Partner Avrohom Gefen, head of VMM's Employment Law and Commercial Litigation practices and member of the Alternative Dispute Resolution practice, is interviewed in Newsday about the new Adult Survivors Act, which allows adult survivors of sexual assault in New York to sue their alleged abuser, and potentially the abuser's employer, even if the statute of limitations has passed, including cases that could go back decades.
The article was published online today and can be found here (behind a paywall) and below. It will appear in print this Monday, July 25.
New law widens employer exposure to old sex assault claims
By Jamie Herzlich
July 20, 2022
Under recent legislation, adult survivors of sexual assault in New York can now have legal recourse even if the statute of limitations has passed against the alleged abuser and potentially the abuser’s employer for cases that could go back decades.
The Adult Survivors Act provides a one-year lookback window starting Nov. 24, 2022, for those sexually assaulted when they were over the age of 18 to bring forth civil claims, regardless of when the abuse occurred. They would have until Nov. 23, 2023 to file such claims.
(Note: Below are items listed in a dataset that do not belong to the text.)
Each row of a before or after table is a point. The points were changed in one or more steps. Then noise was added and the rows were shuffled. The steps act on columns, c1 being the first. Write out the steps. A step turns or swaps two columns, mirrors them in a line or flattens them onto one, adds a multiple of one to another, or multiplies or shifts one. Angles are multiples of 10 degrees, from the lower column toward the higher: turns from -170 to 170, lines from 10 to 170 but not 90. Use the fewest steps. Two steps may share a column if one is a turn and the other turns, adds or multiplies; they go together, in the order done. Otherwise the lowest column goes first.
(in the rows, 128 means zero)

Before:
[[ 86 102]
 [127 115]
 [135 118]
 [164 120]
 [122 147]
 [179 116]
 [137 144]
 [119 101]
 [ 93 149]
 [145 131]
 [ 95 116]
 [109 117]]
After:
[[158  70]
 [139  58]
 [ 76  93]
 [127  54]
 [ 97  58]
 [187  61]
 [143  84]
 [117  87]
 [ 74  56]
 [ 60  43]
 [111  42]
 [211  54]]
Steps: multiply c1 by 1.6; shift c2 by -60

Before, 14 rows:
[[142 122 113 139 110 133]
 [133 113 152 114 142  74]
 [130 132 160  99 127 132]
 [160 112 117 119 123 151]
 [124 129 177 124 107 156]
 [126 128 165 112 116 140]
 [149 142 119 125 129 141]
 [153 129 120 142 124 148]
 [176 124 106 138 117 132]
 [108 131 150  99 105 140]
 [153 132 108 138 124 128]
 [110 111 155 118 133 102]
 [116 101 157 114 169 100]
 [119 111 164  96 108 142]]
After:
[[161 151 107 128 113 134]
 [ 77 162 105 130 148 134]
 [180 173 127 131 120 138]
 [186 158 122 131 121 148]
 [118 157 106 129 177 155]
 [205 141 124 130 116 150]
 [ 86 144 134 124 158  99]
 [106 144 108 131 165 135]
 [250 151 119 130 105 135]
 [121 158 115 128 167 135]
 [133 156 125 132 163 129]
 [140 141 139 119 151  74]
 [193 159 124 125 110 130]
 [ 99 128 169 125 159  99]]
Steps: multiply c1 by 2.5; shift c2 by 30; swap c3 and c5; flatten c4 and c6 onto the line at 80 degrees

Before (13 x 11):
[[159 150 138 102 129  79 124  96  98  96 153]
 [115 146 146 106  83 167 112 137 135 119 103]
 [104 129 146 152 116 153  82 137 131 148 110]
 [ 91 106 135 137  65 134 119 149 136 134 111]
 [115 152 162 162 116 127  97 133 131  75 123]
 [ 90 135 119 104 121 137 171 155 140 171 137]
 [105 122 141 131  96 155  90 162  97 114 127]
 [104  99 119  96 116 143 129 180 152 136 109]
 [138 117 142 161 109 153 110 133 137 132 103]
 [134 138 199 104 113 100 109 121 113 106 133]
 [157 141 165 161 105 133 115 152 104 106 131]
 [149 118 170 106 149 104 159  85  78  72 163]
 [106 105 122  92 100 154 138 153 162 150 170]]
After:
[[133  88 137 176  90 113  84 155 151 103 126]
 [107 110 159 150 128 124  70 160 198  90 101]
 [123 104 121 115 172 118  98 170  65 131 115]
 [145 115 101 121 157 151  52 164 144 100 133]
 [142 158 105 111 149 109  91 147  77 162 101]
 [118 144 122  72  89 144 146  79  29 103  72]
 [118 143  99 131 157 142 100 150 146 158 129]
 [148 156 144  97 133 125 134  67  68 109 104]
 [125 103 100 148 171 135 135 152 135 155 125]
 [153 114 106  72 161 122 125 130 133 164 111]
 [102  84 111 133 152 112  17 146 145 133 137]
 [138 136  85 104 151 116 107  99 103 103  70]
 [102 104 120 135 132 100 104 174 173 100 149]]
Steps: swap c1 and c2; turn c3 and c11 by -130 degrees; swap c4 and c10; turn c5 and c7 by 110 degrees; multiply c7 by 2; turn c6 and c8 by 50 degrees; multiply c9 by 2

Before (9 x 18):
[[128  48  59 140 123 130 130  95 162 139 139 114 106 143 123 142 134 122]
 [134 149 100 119 115 111 126 121 102  98 174 108 122  84 126 118 146 133]
 [ 98 157 114 127 103 148 119  99  96 160 160 100 138 132 107 114 141 129]
 [141 131 135 150 163 144  87  86  77 168 124 111 129 143 148 148 110 123]
 [133 191 132 123 101 103  67 108 156 140  68 117 118 147 104 145 145 147]
 [142  72 123 119 125  95 105  76 180 193 159 123 125 103 113 155 135 131]
 [136 167 124 145 126 126 136 129  67 149 134 103 115 131 128 151 146 143]
 [ 88 177 131 115 103 125 141  76 116 103 170 118  61  57 103  85 141 136]
 [ 77 128  91 122 110 129 150  97 164 112  27 116 105 165 164  64 107 148]]
After (9 x 18):
[[138 176 116 111 136 113 144 192 111 107 116 119  64 137 103 100 156 130]
 [142  70 155 123 142 152 135 186 181 179 127 124 119 121 111 158 146 133]
 [ 41 193 130 124 148 130 173 120 153 140 188 115 122 126 104 139 163 147]
 [182  46 119 141 126 122 126 166 165 106 135 116 104 130 120 137 143 124]
 [110 145 109 122 131 134 126 161 102  93  92 111 122 131 130 127 155 131]
 [183 130 110 121 148 116 140 103 164  99 234 118 103 140 160  57 121 144]
 [ 88 133 147 157 107 138 151 164  76 159 154 118 130 124 150 142  96 123]
 [126 161 138 125 125  94 152 165  98 144 111 100 140 126 103 115 145 126]
 [100 166 142 149 115 127 116 125  65 143 122 107 110 123 128 146 143 142]]
Steps: turn c1 and c7 by -140 degrees; add -0.7 times c2 to c1; flatten c3 and c10 onto the line at 60 degrees; turn c5 and c6 by 140 degrees; turn c5 and c17 by 40 degrees; turn c8 and c11 by -150 degrees; flatten c14 and c16 onto the line at 100 degrees

Before:
[[132 125 131 117 116 119 137 114 149 127 128 171 102 133 134 133 105 148
  108 103 129 124 139 128 155 141 109 128 156 113 114 116]
 [138 161 102 148 123 133 119 137  78 134 120  96 135 150 138 121 146 128
  101 149 122 115 103 124  60  90 138 152 130 133 142 126]
 [146 106 162 141 116 121 123 116 139 146 122 136 105 121 136 143 122 122
  120 106 162 141 125 140 123 140 124 134 168 143 132 133]
 [137 106 154 120 139 127 130 120 133 109 107 126 105 135 154 126 123 149
   96 122 130 153 138 126 138 120 126 129 153 128 127 105]
 [135 133 107 130 132 104 121 129  83 112  97 106 118 127 102 141 160 132
  108 151 106 120 101 123  81 123 133 151 141 150 140 138]
 [146 147 110 169 141 118 139 127  94 115 125  92 120 157 112 138 146 113
  123 175 109 123  94 127  98 102 126 133 119 121 135 130]
 [149 143 111 135 127 103 130 136 124 144 117  96 131 137 109 113 127 125
  108 166 116 136 105 127  73 128 137 137 119 154 150 118]
 [107 120 161 124 123 120 130 112 135 114 153 155 113 106 149 116 140 129
  113 125 135 130 140 136 143 140 127 127 160 135 132 105]
 [130 146 136 128 106 134 132 127 141 123 115 123  86  96 148 128 126 126
  114 108 142 148 133 140 151 137 147 125 151 132 142 124]
 [ 61 106 114 128 139 162  95 176  95 149 137 120 155 145  92 149 155  61
   68 115 109 125 169 130 162 151 148  82  93 126 131 117]
 [105 120 154 126 121 121 129 135 142 135  98 149 128 116 135 126 124 121
  125 114 144 141 140 149 155 132 114 138 148 104 149 110]
 [122 116 130 130 118 119 124 111 130 139 123 114 110  97 166 151 109 139
  110 131 151 131 125 154 140 146 106 130 138 118 133 104]
 [138 131 116 164 129 118 103 129  96 121 111 119 112 126 115 124 124 112
  115 145 123 133 116 125  89 129 145 146 111 118 123  98]]
After (13 x 32):
[[137 108 137 119 125 128 130 120 130 110 105 125 105 137 156 153 123 149
   97 121 125 153 139 116 123 120 126 126 202 127 128 106]
 [138 131 130 163 112 117 106 128  95 119 111 118 112 125 116 114 123 114
  115 143 136 133 116 146 161 128 146 156  76 117 123  99]
 [151 141 136 140 105 105 128 137 125 144 118  96 131 136 107 107 127 125
  105 166 117 135 103 153 170 130 137 142  99 154 150 119]
 [120 117 108 123 128 120 123 111 131 140 124 116 111  97 166 136 110 135
  111 132 149 130 126 145  99 144 106 127 159 119 135 105]
 [146 104 125 129 128 122 124 114 140 147 122 136 105 122 134 166 123 121
  118 106 164 140 125 143 126 141 124 132 251 142 131 132]
 [106 119 139 119 136 121 128 133 141 136  98 149 127 116 135 154 125 122
  126 116 142 142 142 132  94 132 116 136 190 105 147 111]
 [130 148 132 123 147 136 133 125 138 125 117 123  87  95 151 136 129 126
  114 110 141 147 135 137 103 137 144 122 195 133 142 125]
 [134 133 108 136 109 104 121 129  83 111  97 107 118 129 100 111 161 130
  110 149 108 118 101 146 167 126 131 152 166 151 139 138]
 [146 148 114 175 105 119 139 124  93 116 127  91 123 158 113 116 146 113
  123 177 127 124  94 133 150 104 127 145 103 121 133 129]
 [137 159 125 148 106 132 119 137  78 132 122  97 135 150 137 102 146 129
  103 146 130 114 102 165 184  88 138 158 135 132 141 124]
 [107 121 150 123 136 118 130 113 133 114 152 153 114 107 150 158 140 129
  114 126 134 132 140 130 110 141 128 127 224 134 134 103]
 [131 128 124 121 143 121 137 115 147 128 127 169  99 136 134 135 105 149
  107 101 125 123 139 124 106 143 108 123 212 115 113 117]
 [ 59 107 104 135 136 164  94 176  96 150 137 120 154 143  94 122 158  61
   65 117 110 125 168 107  99 150 148  85  22 128 130 117]]
Steps: turn c3 and c16 by 70 degrees; turn c4 and c21 by 20 degrees; add 0.3 times c4 to c28; turn c24 and c25 by -140 degrees; turn c5 and c24 by -140 degrees; multiply c29 by 3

Previous legislation opened up such a window between 2019 and 2021 for those who were under 18.
This poses new challenges for companies in defending claims where the alleged abuse was tied to the workplace in some way, legal experts say.
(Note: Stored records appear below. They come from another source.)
Rows are points. Before rounding, the points of a table are all equally far from one centre. They may lie mostly on one side of it. Where is the centre, to within rounding?

Points (5 x 2)
[[-51   5]
 [-42  19]
 [-14  18]
 [-18  21]
 [-30 -21]]
Centre: [-29   1]

Points (16 x 11)
[[ 21 -85  -4  -5  11  -6  30   9  15   9 -10]
 [ -5 -72  -8  27  -9 -10  41   7  -4 -25 -33]
 [-28 -19  20   7  -7 -23  15   3  31 -35  -3]
 [ -4 -18 -19  25   8 -22  12   6   2   9  12]
 [-12 -56  -5   9 -12 -34  39  -3  36 -14 -40]
 [ 44 -55   8  13  23   4  35  10  25   4 -24]
 [ 16 -58 -22   9  26 -32   8   5  28 -27 -53]
 [-13 -50  -8  -7 -20  -1  37  20  41 -25 -49]
 [  5 -44 -20 -15  -2 -56   9 -16  15 -13 -13]
 [ -5 -33 -39  15  15 -22  42  -8  13 -20 -13]
 [ 22 -38 -25  -5  17 -51  36   1  21 -20 -22]
 [ -8 -33   1 -11 -19 -38  -1  18  19 -21 -67]
 [-17 -52 -22  28  -3 -18  12  26  24 -21  -1]
 [  9 -53  -3  20  15   0  23  15 -15 -40 -63]
 [ 28 -70  10  11  23 -29  29  10  31 -11 -15]
 [ 26 -49  13  10  31 -25  16 -18  30 -17  -4]]
Centre: [  5 -35   1  -5   4  -8  13  11   6 -12 -26]

Points (31 x 24)
[[ 57 -28 -45   3 -10 -26 -50 -12  16   1   3 -15  18  29 -29 -43  38  -3
   -2  17   2  15 -14  20]
 [ 37   7 -30 -34   4 -32 -47 -11 -11 -22   6 -33  49  37  -1 -20  16 -25
   21   7  49 -10   1  20]
 [ 52   1  -8 -31 -32  37  -5 -13  29   4   9 -31  30   7  -2 -71  11   4
   27   7  14  -8 -25   6]
 [ 26   6 -50 -31 -29  -4 -20  -8  24 -15  -5 -27  39 -21 -16 -51  55 -47
   10  12  -7 -38 -13  19]
 [ 45  -2 -19 -21  13 -10 -31  -4 -34 -16 -18  21  48  24   6 -51  22   6
   15 -24 -13 -48 -44  23]
 [ 12   3 -42  12   1   6 -32  22  -5  22  -9  39   3 -11 -33 -59   5  -9
   17 -13  22 -55  -4 -27]
 [  1   6 -30 -27   5  -6 -68  47   5   0 -10  15  58  14 -28 -13  32  20
   -5  14   1  12   8  19]
 [ 39  -9 -36 -31 -22 -19 -22   4  13 -14  -9   0   8   7  -3 -24  21 -20
    4  -3  12 -30 -33 -54]
 [ 19 -17 -17   6 -61  17 -47 -29  21  24  -6 -21  40  -5 -19 -56  32 -39
    4 -10 -37 -36   4  41]
 [ 38  34 -42 -15  -6  -4 -32  16 -34  23  30 -50  16  43  -4 -24   9 -18
    8   0   5 -43 -21  11]
 [ 33  -5 -46  -2  10   2 -44   4   6  22 -53   2  33  33 -16 -26   7 -24
   10 -11  26  23 -21 -10]
 [  8 -35 -60 -28   0  12 -38 -18  10  20 -17  -5   5  -1   2 -28  66 -41
   -6  16  -7 -36  -9  11]
 [ 56   4 -31 -20 -32  11 -20  14  35   4  34 -26  58  12 -16 -45  45 -19
    2  -2  11 -29  14  18]
 [ 59  -8 -64 -29 -12  -3 -34  29  -3  28  -9   3  31  15 -11 -23   4 -30
   25 -43   9 -39 -22   2]
 [ 57   0 -23   0 -19  26 -54 -16  25  12  14  16  13 -32 -31 -35  23  12
   16  19   3 -32 -24  51]
 [ 48  32 -31  -7  14  -2 -39   5  31   5   6   7  25  22  -2 -43 -19  -1
   -2  17 -22  -5 -28   0]
 [ 28 -18 -34  20   3  32 -40 -14  26  -8  18  22   4  27 -20 -19  28 -49
  -11 -12  -5 -20 -25   4]
 [ 31  -3 -40 -26   2  43 -31  30   8   3 -27   8   6  15  -2 -52  34 -13
   43   7   5 -19 -41 -10]
 [ -2 -11 -34 -28   4 -11   1  10   5  35  38 -23  13  -2 -13 -53   1  25
  -15  35  31 -20  -3  33]
 [ 44   2 -15  -2 -23 -11 -32  46 -18  33  20   4 -16  12 -17 -36  46 -43
    5  19  31 -55 -10  34]
 [ 18 -25 -60 -30 -18  11 -51   2   8  21  35  -3  37  31 -12 -13  14  -1
    4   0   8 -15 -36  -6]
 [-10  29 -21 -10   0  25 -12  -6  24  37  17 -34  43  14 -12 -30  62  13
  -15 -17 -41 -12  -1  20]
 [ 35 -12   6 -39 -26  -3 -64  38 -21 -31  -1 -49  16  27  -6 -39  46 -30
   24 -20  24 -16  -5   9]
 [ 25 -30 -44 -17   1  22 -25 -14   8   2 -48 -21 -11  17  49 -17  13  -8
   19   3  55 -32  26   4]
 [ 17   5 -61 -39 -16  10 -56  21 -11   0   3   6  26 -39  -5 -34  52 -20
   28  26  19 -30  34  17]
 [ 45   2 -33 -22  -6  -2 -41  25  -6   9   1 -12  -3  38  12 -84  11  -8
   -5 -27  61 -10  -9  19]
 [ 29   9 -32  50 -44  -9  13  16 -21   3 -12 -29  19 -20  58 -17  42   6
    9  27   2 -27 -13   9]
 [ 11 -25 -27 -10 -17  18 -16   3  -7  -7  -2 -20  39  22  -2 -59  47 -25
  -20  18  42 -15 -39  58]
 [ 20 -23 -20  10 -16  37 -24  40   0 -14  11   9  27  20   0 -63   0  16
    0   2  28 -41   4 -27]
 [ 26  -5  -7 -40  -7  35 -69  14  -7  18 -11  47  27  11 -42 -20  14 -23
   14 -15   7 -18   5  49]
 [ 16  -3 -36  -8  -5 -46 -44  31  -2 -15   0   5  25  25  10 -40  27  36
   19  23  19 -58 -32  12]]
Centre: [  6   3 -10  -2 -20  -3 -23   6  -3   6  -7  -5   7  -1  10 -22  19  -3
  12 -17   5 -14   5  27]

Points (28 x 24)
[[-11 -35  39 -47 -22  23  17   3 -53 -24  10 -10 -49 -45 -39   4 -34  18
  -35  29  16   9 -13   0]
 [-54   5  22  20 -10  28  26 -18 -23 -25 -18 -14 -16 -16 -36  11 -53  49
  -17  38   6  17  35  -2]
 [ -6 -41  34  18 -31   0 -13  10  -6  22  40  10 -35   8  -5  -7  -3  27
  -16  45  20  14  28   7]
 [-11 -29  20 -36  -7  -3 -16  36 -13   3  -5  32 -62   9 -22  45 -12  19
  -20   1  31   4   4 -11]
 [-28 -32  29 -33 -14  32  32 -11 -32  -8  -8  15 -84 -17 -31  -4 -26  30
  -47  22 -26  16  18  16]
 [ 22  -2  58   0 -15  42  28  29 -20   5 -17  25 -76   1 -13  11 -16  18
   -6  26 -35  20 -15  12]
 [-10   1  48   7 -17  27  41  49 -10 -14  18  -5 -25  20 -36  16 -17  28
   -3  26  16 -19  26 -27]
 [-30 -58  53 -13 -18   6  -1   9 -35   8 -11  10 -58  -3 -45   6 -39   8
  -17  25 -17  30  21 -36]
 [-25 -32  53 -20 -10  24  23  -1 -13  11 -16  -8 -48  -9   6 -19  -1  48
  -28  62   4  11  20   1]
 [ -2 -20  48  11  -2  14   3  29 -20  22   8  43 -62  -8 -36  44 -22  -3
  -21  33 -10   1 -17 -17]
 [-18 -28  51  11  13   8  50  10   7  54 -13   9 -49  -8 -15  12 -27   2
  -37  14 -13  -7 -24  20]
 [-25 -27  50  -2 -13   6  35  10 -16   0 -20  56 -22  -2 -25  22 -34 -12
  -43  29  -1  28  27  16]
 [  3 -41  20  20 -10   3  19  21 -42  47  -1   4 -43 -11 -51  -5 -46  46
  -72  40 -34  18   7 -31]
 [ -8 -35  38  18 -37  10  12  45 -14  39  16  26 -23   2  -3  25 -41  28
  -12  20  19  17  -7 -18]
 [ 21   0  29  29   9  47  21  -1 -12  29 -31  29 -39 -18 -43  -4 -10  20
  -59  48  29 -18   2 -18]
 [  8  -8  30   2 -27  22  63  -7  12  44   7  39 -46   1 -32   9 -34  14
  -30  48 -10 -25   5  21]
 [ 10 -39  17  14 -21  -6   0  13  -1 -21 -11  -2 -40 -33 -13  33   6  11
  -26  24  33  17   0   7]
 [-32 -37  35 -28 -19  10   5  20 -37   2  13  28 -68  21 -14  15 -42  15
    0  30  31 -10 -30 -16]
 [ -9 -21  15   8   3  13  -8  17 -11  -7 -20  28 -75 -16  -2  11 -25  48
   10  18  29  13 -11 -23]
 [-11  -2  14 -23 -12  11  13  23 -16  23  17  27 -57  -5 -36  33 -20 -27
  -43  13 -41  13  27 -20]
 [ 27 -25  54  15  -2   1  31   8  -9   2 -38  26 -57 -15  -2  43 -24  47
  -33  32  25  -6  -8  -1]
 [  1 -26  49   2 -58   1  13   1 -35  15  20   6 -49 -30   8   0 -34  23
  -40 -25   0   7   8   4]
 [ 12 -15  43  -8 -16  -7  43  31 -16   5 -34  68 -34  18 -61  15 -22   6
  -12  26  17   0  -2 -10]
 [-16 -13  33 -28  -9  -9   4 -29 -12  20  12  62 -29  -7 -58   6 -11  -5
  -15  56 -12  -2  -5 -23]
 [-18  -2  27   4 -46   3  10  27 -42  24   1   8 -39 -29  -5   5 -18  -6
    5  -2  15  17 -30  14]
 [ -8 -15  26 -11   0  42  22 -11  -8  -1  33  16 -53   7 -10  26  16  38
  -13  21  41   4 -18 -22]
 [ -5 -56  73 -12 -21   6   8  14 -38   5 -26  26 -35   4 -12  12 -14  54
  -19  34   2  15 -14 -33]
 [  4   6   7 -31 -25  16   1  19   1 -50  41   3 -39 -11 -30  -6 -44  21
  -42  44   2  26  15 -24]]
Centre: [ 16  -3  13  -9   1   3  11 -14 -30   7  -8  -3 -19  23 -25  -1 -36  21
 -27  15  -4   5  -4  -2]

Points (28 x 24)
[[ 11  24 -26  21  46 -24 -26   1   5 -10  55  41  22  -1 -28  14  -8 -42
  -28  17 -41  44 -12  -2]
 [ -6   6   7  52  29 -16 -28  24 -20   9  40  45   4  -4 -36  37   3 -29
  -25  19 -35  37 -18  31]
 [ 20  14  17  22  41 -20 -31  -2   6 -28  51  38  29  19   6  -1  25 -60
   -5  -8 -13  22 -12  14]
 [ 24  30 -14  32  26   7 -49   0 -23  -6  49  21  -4  18 -12  24 -27 -31
  -28 -32  -7  40   0  27]
 [ 12  35  14  12  31 -21 -46   4   0 -32  48  23  -3   8   4  22 -22 -52
  -31 -18   0  17 -11  14]
 [ 22  30 -24  50  44  29 -10  -7 -12 -12  41  11   9  37 -12  18  22 -40
  -33 -15 -12  13 -18  16]
 [ 23 -11  19  36  11  -6   8  10   9 -15  54  -2 -27  13  14   8 -23 -63
  -28 -19 -38  14 -44  -2]
 [ -2   4  -5  40  36   7 -29  34 -31 -24  61   4   2  29  -8  24 -15 -21
   -3  -8 -37  37 -25  39]
 [ 16  22   6  53  40   0 -39  -8 -15 -17  59  27  14  46   1  13 -33 -26
  -39 -25 -14   5 -34  20]
 [ 28  -2   2  19  45   5 -20  15   3   9  23  35  14  34 -16   2 -22 -39
  -17 -12   5  47  20  51]
 [ 17  29 -14  26  37 -15  11  28 -28   2  34  33  -7  21 -13  16 -10 -64
  -12 -28 -17  21  -5  23]
 [  5  22   0  54  30  24 -44 -13 -42  15  53   3   6  27 -22   9  -6 -21
  -19  -3 -19  38  -2  35]
 [ -7  18  -9  39  22   8 -54  23 -15 -20  45  11   4  14 -14   8 -14 -54
  -45  -4 -38  19 -18  -4]
 [  5  22 -13  26  33 -22 -45 -11 -15  -2  79   7  16  18 -12  24 -16 -23
  -47   1 -30  26 -28  12]
 [ 26  28 -20  13  57  -3 -52  21  -6  -4  47  26  16  14 -46  -3 -13 -33
  -19  -3   0  17 -28   2]
 [ 38  20  -5  20  27 -24 -63  -2  -7  24  56  14  10  21 -41  28 -19 -12
  -26  -2 -32  24   8  26]
 [ 13 -10   0  33  59   6 -55  20 -37 -19  41  10 -17  25 -21  -6 -26 -20
    3  12  -6  41   1  10]
 [  9  22   2   2  54   5 -36  21 -20 -24  32  17  -8  33  -2  27 -35 -36
  -37   8   1  21 -38   6]
 [ 12  35 -33  24  11   1 -22 -16 -11  -8  62   7  20  45 -11  22 -30 -31
  -46  -8   7  20  -5  21]
 [  5  22   0  29  25   4 -52  -1   0 -24  22  27   1  27  -3   5 -38 -52
  -19 -14 -14  33 -14  48]
 [  4  36 -18  41   7  -1 -36   9  -5   1  50  12  -2  41  16   5 -22 -32
  -32 -12 -30  58  -1  20]
 [ 14   2  -3  48  32   5 -56  -7  -5  21  28  48  27  23 -31   5 -49 -10
  -28 -13 -27  47  -9 -14]
 [  7  15   8  19  19 -12 -44  14  -7   9  50   0 -23   3  11  24 -32 -52
  -17 -21 -19  34   1  38]
 [ 12  36  -1  30  42   3 -20   3  23 -18  61   1  17  27   1  44 -37 -46
  -24 -25 -29  32 -10   0]
 [  8   6 -28  43  54 -13 -26  19  -4 -26  42  19 -13   5 -16  37 -30 -46
  -14  10  10  23 -43   8]
 [ -1  28 -18  43  37  -3 -38 -20 -16 -17  42  13   9  11  -9   6 -34 -45
  -36  -5 -45  38   6   1]
 [ 29  14 -27  37  41   0 -25  16 -28 -13  47  30  -3  19 -32   7 -49 -25
  -42  -2  15  19  -9  12]
 [ 26  37  -3  37  62  -7 -19   0  -3 -17  53  23 -11  29 -27   7 -33 -45
  -15   3  14  52 -21  -6]]
Centre: [ 11   3   7  29  14  -3 -10  -2   6   5  32  15   2  24 -15  10 -16 -16
   2   9 -14  10 -11  -3]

“This certainly could affect private employers, especially if the employer knows of cases where lawsuits were previously filed and dismissed due to statute of limitations issues,” says attorney Avrohom Gefen, head of the employment law practice at Vishnick McGovern Milizio LLP in Lake Success.
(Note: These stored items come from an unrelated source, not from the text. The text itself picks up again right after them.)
Rows are points. Each copy is the shape, with its points in the same order, turned, moved and blurred by noise. Say if it was mirrored as well.
In the rows, 128 means zero.

Shape, 9 rows:
[[154 140 112]
 [143 131 110]
 [100 176  78]
 [124 135  77]
 [173 209 176]
 [176  84 115]
 [ 92  94 119]
 [ 46 147 128]
 [ 90 129  71]]
Copy 1 (9 x 3):
[[132 125 100]
 [141 119  94]
 [ 80  90 118]
 [117  74 102]
 [ 97 214 110]
 [195 110  70]
 [165  78 153]
 [100  89 187]
 [117  53 120]]
Copy 1 is: only turned
Copy 2:
[[115 142 149]
 [122 145 130]
 [108 200 100]
 [146 187 109]
 [ 26 133 172]
 [159 120 154]
 [142 122  75]
 [ 85 149  50]
 [134 195  90]]
Copy 2 is: only turned
Copy 3, 9 rows:
[[107 159 169]
 [111 141 166]
 [180 174 128]
 [158 149 165]
 [ 62 221 111]
 [ 83 125 203]
 [128  89 147]
 [156  99  96]
 [165 126 142]]
Copy 3 is: only turned

Shape:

Even for those companies that didn’t have past claims, it could mean liability if, for example, previous management had occurrences of sexual assault that weren’t addressed, he says.
This presents challenges considering “many companies don’t keep physical records a long time due to space constraints,” says Gefen.
The Adult Survivor Act is modeled after the Child Victims Act, which went into effect in August 2019, he says. That legislation allowed survivors of childhood sexual abuse to file claims over originally a one-year period, which was extended another year due to COVID, Gefen says.
11,000 suits in two years
That resulted in nearly 11,000 lawsuits being filed against various individuals and organizations between August 2019 and August 2021, according to New York’s Office of Court Administration.
It’s unclear if the Adult Survivors Act will result in as many lawsuits, but employers are definitely at risk, says Arthur Yermash, a partner in the Westbury office of Campolo, Middleton & McCormick, LLP.
“The legal system’s built on statutes of limitation, which create a time frame during which any claim can be brought,” he says. “Once that door closes the risk of liability no longer exists. This reopens the door to the liability risk.”
“There was a disconnect between the trauma survivors often experience" — which may not be fully felt for years — "and the relatively short statute of limitations that allows them to seek justice in our courts,” says Michael Polenberg, vice president of government affairs at Manhattan-based Safe Horizon, an assistance organization for victims of abuse and violent crimes, which was instrumental in helping get both the Child Victims Act and Adult Survivors Act passed.
It may take years for survivors to process the trauma, he says. They may still face hurdles in pressing claims.
Burden on plaintiff
And consider this law doesn’t favor the plaintiff in court proceedings, he says: “The burden of proof has always been and will continue to lie with the plaintiff.” Plaintiffs would have to prove that the workplace was negligent and “should have known and failed to take any meaningful action to address what happened,” Polenberg says.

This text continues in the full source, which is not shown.